# Classnotfoundexception Fehler



## Robert Ratz (14. Mrz 2017)

Von gestern auf heute bekomme ich den o.g. Fehler auf allen Java Seiten . Es scheint als könne Java kein class mehr downloaden . Ich habe extra andere Seiten aufgesucht - das class ist ein anderes , aber der Fehler derselbe. Ich habe Java in beiden Versionen neu installiert ( 8-121) - keine Änderung.
Was kann ich tun ?
BS- Win 7 Home premium 64 bit SP1


----------



## Joose (14. Mrz 2017)

Robert Ratz hat gesagt.:


> Von gestern auf heute bekomme ich den o.g.
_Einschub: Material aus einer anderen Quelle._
In the data rows, 128 means zero.
Here are some points, one per row:
[129 128 127 143 139 123 138 254  57 148 120 132 149 139 113 125 129 137
 132   5 140 125 119 123 139 244 143 151   5 121 115 120 119 242 157  99
  81  68 154 117 128 138 131 145 133 111 137 130  64 124 125 150 129 120
 218 114 133 125 131 121 138]
[144 145 119 117  81 157 126 107  23 132 116  15 119  48 130 127 111 133
  44 127 128  82 101 145 132 134 127 226 109 118 141 135  24 115  33 128
   7 191 180 134 139 133 107 229  32 153 120 122  92 128 160 128  47 132
  80 125 120 179 134 110 134]
[100 149   0 124 125 110 137 133 131 147 121 101 111 162 121 123 155 139
 150 130  44 126 147 155   0 122 169 125 128 119 245 134 123 125 121 134
 187 128 130 237 144 134 146 109 142 121 147 116 136 102 148 138 112 126
 168 127 135 134 141 189 138]
[137 127 121 129 143 227 102 106 134  27 108 130 119 131  33 227 234 139
 140 129  83 135  32 145 139 135  32  98 141 227 221 112 130 126 127 135
  95 148 105 122 125  27 144 100 136 118  89 227 130 128 116 231 228 227
 110  26  48 116 141 117 153]
[139 100  55   4 129 214 151 123 127 139 124 125 124 142  71 115  87   1
 146 127 132 135 145   6 118  93 128 120 129 139 122 141 116 112 146 110
 176  94 151 116 112 143   9 117 113 134 114 129 148 158  92 121 132 180
 163 146 134 113  98 146  90]
[130 150 122 126 123 109 130 114 138 130 130 133 138 132 161 117 136 144
  97 137 143 120 117 137 131 101 125 121 161 106 153 123 161 114 147 135
 114  19 119 127 130 145 120 106 134 114 110 126 112 103 149 126 126 150
 127 118 158 122 148 111 134]
[147 122 100 122 150 129 154 133 146 123 132 129 147 153 146 127 121 128
 141 143 171 123 136 128 128 141 139 124 123 122 153 128 170 128 145 133
 129 141  63 115 132 126 123 137 133 120 141 149 141 131 137 141 100  68
  79 149 142 135 119  55 133]
[133 120 129 148 224  84 135 128 123 140  13 128 139 126 117 126 125 133
  93 122 128 136 131 170 134 146 124 115 145  90 100 155 106  99 154 135
 128 131 144 143 165 121 173 129 150 255 173 126 143 172 129  88 117 142
 102 127 134   0 132 140 130]
[118 123 120 129  56 130 138  83  91 115 145 147   6  14 134 135 132 127
  87 117 137 109 114 137 120 228 156 120 146  88 110 124 106 118 102 122
 104 151 105 138 130 131 135 184 139 126 227 120  46 148   0 127 104 133
 115 141 153 136 127 116  94]
[143 188 140 126 142  65 101 125 122 130 158 130 132 118 123 126 141 143
 119 120 136 186 119  14 131 112 138 123 150 110 118 152 151 105 128 125
 132 103 145 102 127 122 150 120 132 128  92 125 126 163 135 140 130  99
 135 136 124 153 117 149 137]
[120  88 142 107 102 131 147 121 140 131 120 129 137 140 131 112 131 138
 127 125 138 136 122 126 135 131 104 122 151 106  59 161 147 139 150 121
 132 136  62 140 139 131 140  97 139 117 136 122 159 135 162 135 129 122
 126 137 103 122 189  88 143]
[125 127 163 234 105 125 146 129 119 141 147 138  51 137 134 138 130 131
 144 111 144  14 176 135 161 124 141 110  72 139 123 138 134 185  98 138
 151  47 149 145 125 133 142 120   0 166 155 119 135 138 139 131 136 125
  92 127 137 201 155 135 119]
[118 107 138 109  27 124 136 127 142 143   5 126  88 118 150 130 126 140
  17 119 139 139 134 142 134 164 133 246 137 219 117 130  87 113  23 128
 189 124 152  92 132 127 131 152 157 118 109 100  61 133 136 137 133 121
 115 134 158 125 124 129 129]
[141  68 115 132 137 149 134 125 163 138 148 187 146 124 153 105 122 123
 133 140 129 119 124 125 148 114 124 118 136 114 110 124 149 114  96  80
 116 106 184 147 141 134 149 102 145 124 129 135 127 101 151 128 133 128
 110 112 112 125 124  87 133]
[137 168 122 130 116 147 139 116 174 128 120 107 131 143 122 129 133 145
 146 154 150 196 128 113 141 120 145 114 125 135  90 121 144 138 154 126
 123 166 164 137 125 125 144 132 132 123 119 150 111 100 144  61 120  86
 108 124 153 128 136 126 135]
[142 139 144 124 145  93 176 119 148 134 143 135 132 162 149 153 130 120
 149 146 122 142 110 132 140 111 135 128 143 111 110 130 142 142 115 100
 123 148 145  93 134 133 134 106 139 121 139 130 116 167 162 134 115 148
 131 148 141 125 143 187 109]
[148  99 132 128 161 141 140 144 119 135 158 135 134 139 155  99 115 150
 131 162  97 136 144 119 158 154 134 122 138 125 102 134 132 120 131 134
 126 136  77 135 137 119 134 141 129 114 105 115 158  91 131 131 144 155
 133 134 165 127 144 154 125]
[130  82 115 143 131 131   0 142 127 125 124 129 135 131 129 180 122 126
 157 140 127 122 130 155 128 122 140 141 130 153 162 135 134 124 147 148
 137 135  43 109 137 147 148 123 142 111   9 131 143 120 128  12 111 149
 133 128  15 134 147 125   0]
[132 159 155 119 125 103 140 108 133 133 139 128 143 147 132 119 137 123
 116 114 153 110 141 123 143 114 139 104 119 143 125 137 128 123 119 140
 123 223  96 124 128 162 133  93 137 138  89 126 108 109 121 113 172  75
 113 158 128 126 126 163 135]
[122 164 183 123 143 139 114 122 122 137 104 161 136 148 144 128 128 119
 148 139 126 137 124 121 144 126 123 125 127 106 141 136 112 113 168 112
 128 130 129 136 140 128 114 125 152 105 129 122 153  46 115 138  99 102
  80 138 132 147 160 171 132]
[125 109 203 131 113 123 132 118 145 100 198 116 129 130 130 138 141 139
 138 131 165 177 143 135 132 110 116 139 112 129 140 135 144 116 156 141
 138 147 170 141 145 119 137 106 137 115 147 125 172 108 109 136 116 146
 152 124 156 119 100  64 134]
[118  90 105 135 127  87 132 131 123 138 166 137 129 137 143 115 122 148
 144 148 129 135 148 107 127  88   0 121 129 175 125 124 124 119 135 118
 125 140 133 100 126 117 135 135 136 116 127 198 140 144 116 127 111  31
 185 143 138 123 122 134 134]
[137  96 119 123 149 150 136 115 154 128 123 140 140 132 121 115 125 163
 138 103 145 135 147 158 147 104 175 116 129 134 130 128 132  87 140 131
 104 106  98  95 126 136 148 128 135 103 145  96 137 129 139 133 128 122
 142 110 160 145 124 191 113]
[ 25  27 175 154 139 142  55 129 128 149 124 131 120 139  33 127  30  86
 125 140  33 135  28 134  30 124 146 122 144  95 138  23 139 123 126 232
 138 126 127 113  23 133  83 118 125 120 160 113 136 121 163 163 157 135
  78 163  65 135  24 182 233]
[143 164 126 117 115  79 142 139 126  98 172 166 136 120 124  94 124 126
 151 142 151 121 149 151 139 117 126 119 124 112 135 117 154 131 129 106
 136 119 158 107 115 126 130 179 148 121 134 129 143 116 134 126 124 158
 111 141 122  86 143 118 135]
[124 169 110 149 112 140 119 120 146 145 123 136 213 125 145 130 112 139
 133 142  92 120 120 145 146 119 134 120 130 129 137 116 142 115 138 120
 158 148 133 255 133 142  42 148 149 117 136  87 149 255 120  95 139 136
 190 108 114 122 108 123 118]
[142 168 129 144 140 144 127 126  99 116 115  85 150  72 153 111 127 124
 137 144 120  48 175 143 114 131 145 124 163 116 120 165 132 238 143 137
 149 132 163  80 129 134 149 131  71 144 129 109 108 104  90 157 125 154
 147 104 130 169 101 119 149]
[144 185 151 131 154 117 128 136 146 146 144 131 127 126 130 114 139 124
 142 134 136 148 139 143 107 105 127 113 138 129  91 115  90 104 101 108
 126 131  92 112 126 131 127  99 113 114 128 111 149 103 140 136 158 127
 154 152 117 124 131  40 128]
Along one direction, these points spread out more than along any other. Take the direction at right angles to it along which they spread out most. Then take the direction at right angles to both along which they spread out most. Go by this last direction. Where along it does each point below lie, from 0 to 99? 50 is the average, and the first point above lies past it. One standard deviation of the points above along it is 16.
[120  88 142 107 102 131 147 121 140 131 120 129 137 140 131 112 131 138
 127 125 138 136 122 126 135 131 104 122 151 106  59 161 147 139 150 121
 132 136  62 140 139 131 140  97 139 117 136 122 159 135 162 135 129 122
 126 137 103 122 189  88 143] 54
[129 128 127 143 139 123 138 254  57 148 120 132 149 139 113 125 129 137
 132   5 140 125 119 123 139 244 143 151   5 121 115 120 119 242 157  99
  81  68 154 117 128 138 131 145 133 111 137 130  64 124 125 150 129 120
 218 114 133 125 131 121 138] 55
[147 122 100 122 150 129 154 133 146 123 132 129 147 153 146 127 121 128
 141 143 171 123 136 128 128 141 139 124 123 122 153 128 170 128 145 133
 129 141  63 115 132 126 123 137 133 120 141 149 141 131 137 141 100  68
  79 149 142 135 119  55 133] 52
[137  96 119 123 149 150 136 115 154 128 123 140 140 132 121 115 125 163
 138 103 145 135 147 158 147 104 175 116 129 134 130 128 132  87 140 131
 104 106  98  95 126 136 148 128 135 103 145  96 137 129 139 133 128 122
 142 110 160 145 124 191 113] 48
[142 168 129 144 140 144 127 126  99 116 115  85 150  72 153 111 127 124
 137 144 120  48 175 143 114 131 145 124 163 116 120 165 132 238 143 137
 149 132 163  80 129 134 149 131  71 144 129 109 108 104  90 157 125 154
 147 104 130 169 101 119 149] 54
[118 123 120 129  56 130 138  83  91 115 145 147   6  14 134 135 132 127
  87 117 137 109 114 137 120 228 156 120 146  88 110 124 106 118 102 122
 104 151 105 138 130 131 135 184 139 126 227 120  46 148   0 127 104 133
 115 141 153 136 127 116  94] 48
[139 100  55   4 129 214 151 123 127 139 124 125 124 142  71 115  87   1
 146 127 132 135 145   6 118  93 128 120 129 139 122 141 116 112 146 110
 176  94 151 116 112 143   9 117 113 134 114 129 148 158  92 121 132 180
 163 146 134 113  98 146  90] 31
[122 164 183 123 143 139 114 122 122 137 104 161 136 148 144 128 128 119
 148 139 126 137 124 121 144 126 123 125 127 106 141 136 112 113 168 112
 128 130 129 136 140 128 114 125 152 105 129 122 153  46 115 138  99 102
  80 138 132 147 160 171 132] 50
[137 127 121 129 143 227 102 106 134  27 108 130 119 131  33 227 234 139
 140 129  83 135  32 145 139 135  32  98 141 227 221 112 130 126 127 135
  95 148 105 122 125  27 144 100 136 118  89 227 130 128 116 231 228 227
 110  26  48 116 141 117 153] 99
[100 149   0 124 125 110 137 133 131 147 121 101 111 162 121 123 155 139
 150 130  44 126 147 155   0 122 169 125 128 119 245 134 123 125 121 134
 187 128 130 237 144 134 146 109 142 121 147 116 136 102 148 138 112 126
 168 127 135 134 141 189 138] 32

Fehler auf allen Java Seiten


Was meinst du mit "Java Seiten"?
Diese Exception fliegt normalerweise wenn ein Programm eine benötigte Klasse nicht finden kann. (Abhängigkeit fehlt)



Robert Ratz hat gesagt.:


> Es scheint als könne Java kein class mehr downloaden . Ich habe extra andere Seiten aufgesucht - das class ist ein anderes , aber der Fehler derselbe.


Wie oben schon geschrieben ist es unklar was du mit "Seiten" nun genau meinst. Warum sollte Java irgendwelche Klassen downloaden?
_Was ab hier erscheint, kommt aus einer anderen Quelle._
One vector is turned by the same rotation once a step. Each row is the vector after some number of steps, and that number follows the row.
The counts run from 0 to 854.
[ -3  41  -4   3 -34  -2  -7   3  11  -5  -8   7 -11   4  11   1  55 -31
  -8   7   9  19 -12  26  -9 -31 -29 -14 -19  27  13   9  34  32 -44 -15
  21 -43  30  19 -25 -12  25  -2 -25  29  25 -34 -16 -17  -5  35   8  -3
 -19  56 -14  -6   8  -8   7  41 -15  -7 -31   1  -1  26  -8]
132
[-13 -26  21 -49 -39 -15  35 -29  -1  22 -37 -12   8  12 -20  -5   1   8
  -6   1  39   6 -25  17   8  -1   5  20  13  35   8  29  -3   1  14  22
  15  -2 -22  28 -22  19   6  11  69   6  25  23 -43   5  -5 -23  -4  19
  13   2  17 -11 -41  -4  16 -55  46  -9   3   0   0  -4   7]
18
[-21   8 -18  -3 -15 -18  18  45  -7  19 -26 -51  19   3 -45   2   1   2
 -37  33   6 -16 -19  -4  -7  39   7  -2  45  13  23  30  21   3  55  16
  21 -16 -34 -12 -37   8 -14 -19  29  41   3  36 -39 -16   2 -16   1  21
 -14 -21   4  -9  -8 -14  10  13  10  -2  31  10   7  -8   7]
479
[-29 -16  -1  45  -6  30 -23  14  17 -11 -31 -12  -3  16  14  18 -53 -38
  25  12  38 -16  26  29  10  -2 -32  39  22  16   3  26  -5  22  32 -21
 -10 -24 -44   2  34  -2  21  41  49  11 -19  -9   8   0  20 -22  44   1
   5  -9 -21 -23  -9  26  19 -11 -24 -47  28 -17 -33  18  12]
653
[-26 -34  -1  51   3   0 -21   8   8 -38  14  -7 -35   8  -3  16 -19  18
   5  -6   3 -19  -6   2 -35 -30  -9  41 -19 -23  42  19 -35  -9  24   8
  -7 -29 -30   1  22 -20  12  30  10 -10 -16 -20   0  16 -18  20  26  12
  64 -14  15 -12  12  28  11   5  -3 -38  32   0  -4  44   5]
89
[-13 -28  50 -22 -62   7  17 -36  31  21 -24   3   5  20 -11 -22  -8  -6
 -18 -26  53  31 -17  36  -5 -31 -12  40   5  36  20   7   5  12 -19   3
   9 -24 -27  12  -3 -41  38  -2  55   6  11 -20 -17  -8 -10  -4  45  18
  -7   5 -15  12 -34   0  41 -24  10 -26  -3  -2 -10   9  -4]
612
[-18 -32 -44   1 -22   8 -20   6   4 -22   4 -24  11 -28  -2  22 -40 -12
  19  23  20  11  16  -5 -18   9  31  19 -24  13  22 -11  28  21  61 -26
  27  34 -29 -41  -1  31  15  10  22  -1  11 -17 -24 -28  10 -40  -5 -26
  10  35  22 -10  17  38   2  -4 -17 -23  21  11  32  -4   2]
658
[-29 -12 -43  -7  -9   7 -24  17 -25 -27 -40 -28  14 -24  14  52   3  29
  14  50 -15  -1  10 -30  32 -16 -19  -9 -10  18  11  17   8  20  38  -5
 -19  45 -30 -26   4   7  -3  -4 -38 -32  23  48   0  -4  13   1 -11 -29
 -13  18 -29  22  22  -1 -14 -23 -24  -1  -9 -27 -26 -28  30]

Welche Klassen fehlen ihm da so? Handelt es sich dabei um Klassen aus dem JDK oder von Libraries?



Robert Ratz hat gesagt.:


> Ich habe Java in beiden Versionen neu installiert ( 8-121) - keine Änderung.
> Was kann ich tun ?


Verlief die Installation fehlerfrei?


----------



## Robert Ratz (14. Mrz 2017)

Habe das Problem gelöst . Ursache war eine neue Firewall ( Free firewall ) , die ich zu Testzwecken installiert hatte. Nach der Deinstallation konnte Java wieder seine "class"downloaden.


----------



## JStein52 (14. Mrz 2017)

Robert Ratz hat gesagt.:


> Nach der Deinstallation konnte Java wieder seine "class"downloaden.


Was auch immer du damit meinst. Java lädt keine Klassen runter.


----------